When having $Id$ tags in other versioning systems, it is customary
to recalculate the tags in the source on commit or equvivalent.
This commit adds a configuration option to git that causes source
files to pass through a conversion roundtrip when added to the index.

Signed-off-by: Henrik Grubbström <grubba@grubba.org>
---
 Documentation/config.txt |    6 +++++
 cache.h                  |    1 +
 config.c                 |    5 ++++
 environment.c            |    1 +
 sha1_file.c              |   57 ++++++++++++++++++++++++++++++++++++++++++++++
 t/t0021-conversion.sh    |   35 ++++++++++++++++++++++++++++
 6 files changed, 105 insertions(+), 0 deletions(-)

diff --git a/Documentation/config.txt b/Documentation/config.txt
index c80262b..a38b23e 100644
--- a/Documentation/config.txt
+++ b/Documentation/config.txt
@@ -533,6 +533,12 @@ core.sparseCheckout::
 	Enable "sparse checkout" feature. See section "Sparse checkout" in
 	linkgit:git-read-tree[1] for more information.
 
+core.refilterOnAdd::
+	Enable "refilter on add" feature. This causes source files to be
+	behave as if they were checked out after a linkgit:git-add[1].

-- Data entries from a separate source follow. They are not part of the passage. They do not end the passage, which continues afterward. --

Here is a tiny trained network, its code and every weight. The questions are about switching its units off for an input and a class, where a switched-off unit gives its printed mean instead of its output.

import numpy as np


def w(rows, s, z=0):
    codes = np.array(rows[::2]) - 128.0
    scale = np.full(codes.shape[1], s)
    scale[-1] = z or s
    return codes * scale


def f(y):
    return np.maximum(y, 0)


def log_softmax(a):
    a = a - a.max(-1, keepdims=True)
    return a - np.log(np.exp(a).sum(-1, keepdims=True))


def net(x, mask):
    res = np.array(x, float).reshape(1, 3) / 4 @ E
    y = f(res @ A[0][:, :-1].T + A[0][:, -1])
    res = res + np.where(mask, y, B[0][:, -1]) @ B[0][:, :-1]
    return log_softmax(res[-1] @ U[:, :-1].T + U[:, -1])


A, B = {}, {}
E = w([
[132,113,188,43,172,141,109,115,120,153,159,68],'x0',
[152,72,114,91,1,185,89,111,232,18,176,96],'x1',
[101,144,50,61,126,124,206,173,138,141,148,143],'x2',
],0.007)
A[0] = w([
[111,126,60,251,120,125,152,134,98,133,117,165,97],'neuron 0',
[125,133,134,148,176,121,147,132,96,165,123,137,112],'neuron 1',
[132,119,133,144,144,131,144,135,109,146,120,140,254],'neuron 2',
[113,120,201,32,187,130,119,126,85,165,133,106,103],'neuron 3',
[130,123,183,186,141,117,97,115,110,139,127,130,93],'neuron 4',
[121,134,132,161,197,118,160,134,83,182,117,143,87],'neuron 5',
[126,129,92,182,126,127,142,134,118,130,122,146,106],'neuron 6',
[130,129,210,207,148,116,91,116,109,143,126,134,115],'neuron 7',
[127,135,103,105,127,123,156,133,138,132,139,125,104],'neuron 8',
[136,127,170,168,131,123,99,113,124,129,128,126,93],'neuron 9',
[127,129,131,157,174,124,150,132,96,164,118,141,156],'neuron 10',
[118,130,49,63,158,110,224,140,106,168,134,151,103],'neuron 11',
],0.013,0.0072)
B[0] = w([
[180,125,181,114,159,125,153,129,187,164,125,125,210],'neuron 0',
[121,118,137,115,83,123,129,138,129,102,136,137,215],'neuron 1',
[85,163,42,132,176,102,95,4,170,148,161,71,237],'neuron 2',
[184,131,167,139,152,117,157,127,195,161,117,140,248],'neuron 3',
[127,118,128,138,142,169,124,167,98,129,114,130,181],'neuron 4',
[129,114,146,105,64,141,124,139,139,88,131,145,248],'neuron 5',
[153,128,153,120,143,129,138,128,154,145,123,131,164],'neuron 6',
[116,122,94,134,151,193,124,144,104,133,108,121,212],'neuron 7',
[132,125,116,134,140,195,108,90,166,134,104,122,158],'neuron 8',
[122,138,94,115,140,209,142,112,156,135,107,126,164],'neuron 9',
[112,123,131,128,82,89,127,142,108,95,151,139,231],'neuron 10',
[126,116,110,153,160,214,109,150,97,131,97,117,255],'neuron 11',
],0.023,0.0088)
U = w([
[116,86,130,101,5,135,109,122,149,59,148,138,159],'0',
[109,116,97,152,179,181,110,162,77,144,88,122,76],'1',
[182,144,189,125,170,92,184,124,168,177,127,135,80],'2',
[55,188,86,135,156,57,95,74,104,139,173,101,252],'3',
[114,130,139,135,134,95,135,176,60,134,124,142,63],'4',
],0.013,0.0036)

Each question gives the input, the list of numbers given to net, and the class t.
The units are the neurons (one row each of A and B). Each row of codes is followed by its name. A weight is (code - 128) times the scale printed after its matrix; where a second scale follows, it is the last column's (A, B and U).
mask holds one flag per neuron, in row order. A switched-off neuron (its flag False) gives its mean, the last column of its row in B, instead of its output. The means were averaged over made-up inputs and are rounded, as every weight is.
A unit's drop is (log p(t) with every unit on - log p(t) with that unit switched off) / (log p(t) with every unit on - log p(t) with every unit switched off).
The circuit of an input: a set's keep is (log p(t) with only the set's units on - log p(t) with every unit switched off) / (log p(t) with every unit on - log p(t) with every unit switched off). Starting from all 12 units, units are removed one at a time, each time the one whose removal leaves the highest keep (on an exact tie, the one counted first), for as long as the keep stays at least 0.8.
circuit, biggest first: the units of the circuit, biggest drop first
unit that matters most: the unit with the biggest drop
top k neurons: the k neurons with the biggest drops, biggest first
drop when u is switched off: that unit's drop, to one decimal
input [2,3,3], class 3: circuit, biggest first : neuron 5; neuron 3; neuron 11
input [6,2,-8], class 1: circuit, biggest first : neuron 7
input [1,-3,-1], class 3: circuit, biggest first : neuron 2; neuron 11
input [5,2,-4], class 2: top 3 neurons : neuron 11; neuron 3; neuron 2
input [-6,-4,-4], class 2: top 3 neurons : neuron 0; neuron 11; neuron 6
input [3,3,2], class 3: top 2 neurons : neuron 5; neuron 3
input [-7,-4,-5], class 2: top 3 neurons : neuron 0; neuron 11; neuron 6
input [6,4,-2], class 2: top 3 neurons : neuron 5; neuron 2; neuron 10
input [1,3,3], class 3: top 4 neurons : neuron 5; neuron 3; neuron 11; neuron 1
input [3,4,5], class 1: top 2 neurons : neuron 5; neuron 2
input [-2,3,-4], class 1: top 2 neurons : neuron 5; neuron 2
input [1,4,-5], class 1: top 4 neurons : neuron 5; neuron 10; neuron 2; neuron 1
input [-5,1,6], class 1: top 2 neurons : neuron 11; neuron 3
input [0,-3,-3], class 3: unit that matters most : neuron 11
input [-1,3,-3], class 3: top 2 neurons : neuron 5; neuron 11
input [-8,-8,3], class 0: top 3 neurons : neuron 5; neuron 10; neuron 1
input [-3,-8,0], class 0: drop when neuron 5 is switched off : 0.6
input [1,4,5], class 1: drop when neuron 1 is switched off : 0.5
input [1,1,6], class 1: drop when neuron 11 is switched off : 0.3
input [-7,2,-2], class 2: unit that matters most : neuron 0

+	This is typically usefull if eg the `ident` attribute is active,
+	in which case the $Id$ tags will be updated.
+
 add.ignore-errors::
 	Tells 'git add' to continue adding files when some files cannot be
 	added due to indexing errors. Equivalent to the '--ignore-errors'
diff --git a/cache.h b/cache.h
index b62c462..8cff256 100644
--- a/cache.h
+++ b/cache.h
@@ -549,6 +549,7 @@ extern int read_replace_refs;
 extern int fsync_object_files;
 extern int core_preload_index;
 extern int core_apply_sparse_checkout;
+extern int core_refilter_on_add;
 
 enum safe_crlf {
 	SAFE_CRLF_FALSE = 0,
diff --git a/config.c b/config.c
index 6963fbe..b1db505 100644
--- a/config.c
+++ b/config.c
@@ -523,6 +523,11 @@ static int git_default_core_config(const char *var, const char *value)
 		return 0;
 	}
 
+	if (!strcmp(var, "core.refilteronadd")) {
+		core_refilter_on_add = git_config_bool(var, value);
+		return 0;
+	}
+
 	/* Add other config variables here and to Documentation/config.txt. */
 	return 0;
 }
diff --git a/environment.c b/environment.c
index 876c5e5..25e1e47 100644
--- a/environment.c
+++ b/environment.c
@@ -52,6 +52,7 @@ enum object_creation_mode object_creation_mode = OBJECT_CREATION_MODE;
 char *notes_ref_name;
 int grafts_replace_parents = 1;
 int core_apply_sparse_checkout;
+int core_refilter_on_add;
 
 /* Parallel index stat data preload? */
 int core_preload_index = 0;
diff --git a/sha1_file.c b/sha1_file.c
index 992b624..d7cc3ad 100644
--- a/sha1_file.c
+++ b/sha1_file.c
@@ -2467,6 +2467,54 @@ int index_fd(unsigned char *sha1, int fd, struct stat *st, int write_object,
 	return ret;
 }
 
+static int refilter_fd(int fd, struct stat *st, const char *path)
+{
+	int ret = -1;
+	size_t size = xsize_t(st->st_size);
+	struct strbuf gbuf = STRBUF_INIT;
+
+	if (!S_ISREG(st->st_mode)) {
+		struct strbuf sbuf = STRBUF_INIT;
+		if (strbuf_read(&sbuf, fd, 4096) >= 0)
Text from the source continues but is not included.